Other themes also continue to play out. For example, as Brexit enters the next, important phase, the practical impacts are being experienced – most recently, congestion between England and Europe at ‘border’ crossings. Then there is the approach the new US administration will adopt in international (as well as domestic) affairs – the tough line adopted by the previous president with China will quite possibly continue but with more nuance and the nurturing of more international backing, for example. On the Covid-19 front, the much-anticipated approval and dissemination of vaccines is being rolled out, although amidst concerns over new strains and new spikes, and possible some questions over longer-term issues (like secondary side effects in years to come); it is interesting also to consider that the average length of vaccine development historically is around 17 years, with the fastest in 4 years, yet COVID vaccines have been developed in around one year.
Portfolios have reflected all these developments and will continue to do so. There are grounds to be positive, yet we also adopt a cautious, watchful, and considered approach. We are very much guided by research and a careful approvals process. Our operating framework of providing advice is closely monitored and audited by our dealer group, Synchron, which provides much valuable ongoing guidance and support. Just like the treatment of Covid-19 has been based on science, when investing, we have – and will continue – avoiding reacting to extreme ideas or making knee-jerk decisions. Our decisions for clients will be based on the ‘science of investing’: sensible, considered, tried-and-true strategies and reliable participants and suppliers of financial products.

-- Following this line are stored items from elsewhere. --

(in the rows, 128 means zero)
Each row is followed by its class.
[177 142 107 128 150 174 188 135  80  96 171 141 115 112 135  68 122 163
  68 106 117 107 120 128] -> j968
[152 137 121 122 136 140 153 129 112 129 140 128 122 117 135 101 123 141
 105 121 129 118 125 129] -> j968
[138 150 122 125 127 157 128 137 116 124 142 141 111 111 135  99 132 135
  80 113 135 124 127 112] -> j854
[147 132 124 124 133 141 162 129 120 137 134 138 119 120 135 101 123 130
  95 111 136 125 131 122] -> j968
[137 120 124 125 123 144 157 139 124 140 131 130 131 122 130 110 129 130
 108 121 135 127 130 117] -> j968
[151 134 119 126 132 163 146 126 108 115 142 136 117 113 140  91 130 142
  91 134 132 117 125 135] -> j854
[135 105 117 131 137 130 147 130 121 134 131 133 136 130 121 113 128 139
 127 120 129 123 123 135] -> j752
[130 125 129 118 117 131 132 143 120 136 129 121 136 113 129 119 130 134
 120 129 137 136 125 120] -> j752
[142 120 121 131 126 143 157 135 113 123 136 135 120 116 129  96 129 135
  97 124 137 123 129 132] -> j968
[139 124 133 132 130 128 143 125 121 139 120 130 123 119 130 115 121 126
 104 117 137 124 129 131] -> j968
[137 136 119 129 118 169 137 132 129 103 144 135 126 122 136 108 135 142
  80 111 139 123 126 119] -> j854
[148 128 131 121 137 129 167 133  98 150 123 126 128 117 141 112 126 139
 106 117 142 117 127 134] -> j752
[112 116 117 128 119 164 151 153 109 114 147 135 132 134 130 121 143 138
 116 126 134 122 128 111] -> j752
[127 137 121 125 127 139 123 130 126 116 138 131 124 127 130 118 133 140
 110 129 131 130 127 125] -> j854
[114 106 128 131 118 136 121 131 130 139 125 137 123 123 129 136 137 123
 129 103 134 138 131 115] -> j854
[134 119 127 125 125 131 162 141 107 134 127 137 127 120 133 126 124 132
  92 102 143 119 130 131] -> j968
[125 110 122 135 134 151 137 122 116 119 132 126 125 122 140 123 133 128
 133 139 135 125 126 137] -> j249
[156 134 121 126 144 120 152 121 113 126 150 134 113 126 129 104 126 143
 117 126 103 123 128 132] -> j249
[120 106 132 123 113 126 115 129 147 148 114 120 139 126 120 136 132 122
 139 152 137 135 125 122] -> j854
[138 126 124 134 135 150 136 122 108 123 140 131 117 113 137 103 124 138
 114 125 127 125 122 121] -> j854
[157 135 124 126 139 146 166 131 112 131 137 134 122 116 135  96 123 137
  91 115 130 117 128 126] -> j968
[124 109 118 137 131 145 156 138 103 116 136 143 127 129 128 113 128 134
 104 108 133 119 131 130] -> j752
[145 129 127 125 120 138 147 137 125 121 148 129 127 135 131 132 134 137
 116 142 107 126 128 123] -> j249
[159 138 124 124 147 133 160 129  93 127 142 133 118 113 147 101 120 145
 106  99 127 118 125 137] -> j752
[146 144 131 120 127 140 151 135  97 126 142 131 114 118 144 117 131 139
 111 138 127 125 128 126] -> j249
[152 142 124 135 139 159 136 138 106 124 142 133 127 113 137 103 126 144
  97 121 129 113 122 126] -> j752
[159 136 129 121 131 134 171 129 107 132 133 130 130 122 139 108 117 139
  98 109 132 123 125 128] -> j968
[158 138 124 125 144 148 168 126 100 132 144 133 112 114 139  82 119 136
 101 130 128 124 127 123] -> j968
[152 132 123 131 140 146 147 125 122 124 137 132 122 114 129  92 121 135
 103 122 126 121 124 130] -> j968
[150 126 123 122 135 142 154 125 119 134 143 129 116 119 141 113 128 134
 131 132 121 139 126 123] -> j249
[151 127 118 132 125 170 131 135 119 115 146 134 120 114 135 103 134 137
  98 133 129 123 126 116] -> j854
[108 108 123 124 125 136 131 145 104 139 128 134 124 124 142 144 145 125
 149 133 142 128 131 125] -> j752
[141 120 115 128 135 141 152 139 113 119 148 133 129 130 129 115 134 145
 124 126 115 122 126 129] -> j249
[136 127 129 123 131 133 153 135 127 147 125 133 126 123 130 114 127 126
 114 121 133 129 131 115] -> j968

As always, we remind clients that it is wise to have their affairs reviewed annually. Our service standards and agreements reflect this and are tailored to your needs. We are always happy to hear from clients, so do feel free to contact us. We are also always delighted when you refer friends and family – because you refer them, they receive a complimentary meeting to discuss their needs and you receive in return to express our appreciation.
In closing, remember our office is formally in recess from close of business Wednesday, 23rd December, but we are back on Monday, 4th January. So, until we see you in 2021…
Stay well, Keep Safe, Happy Christmas and All the best for 2021!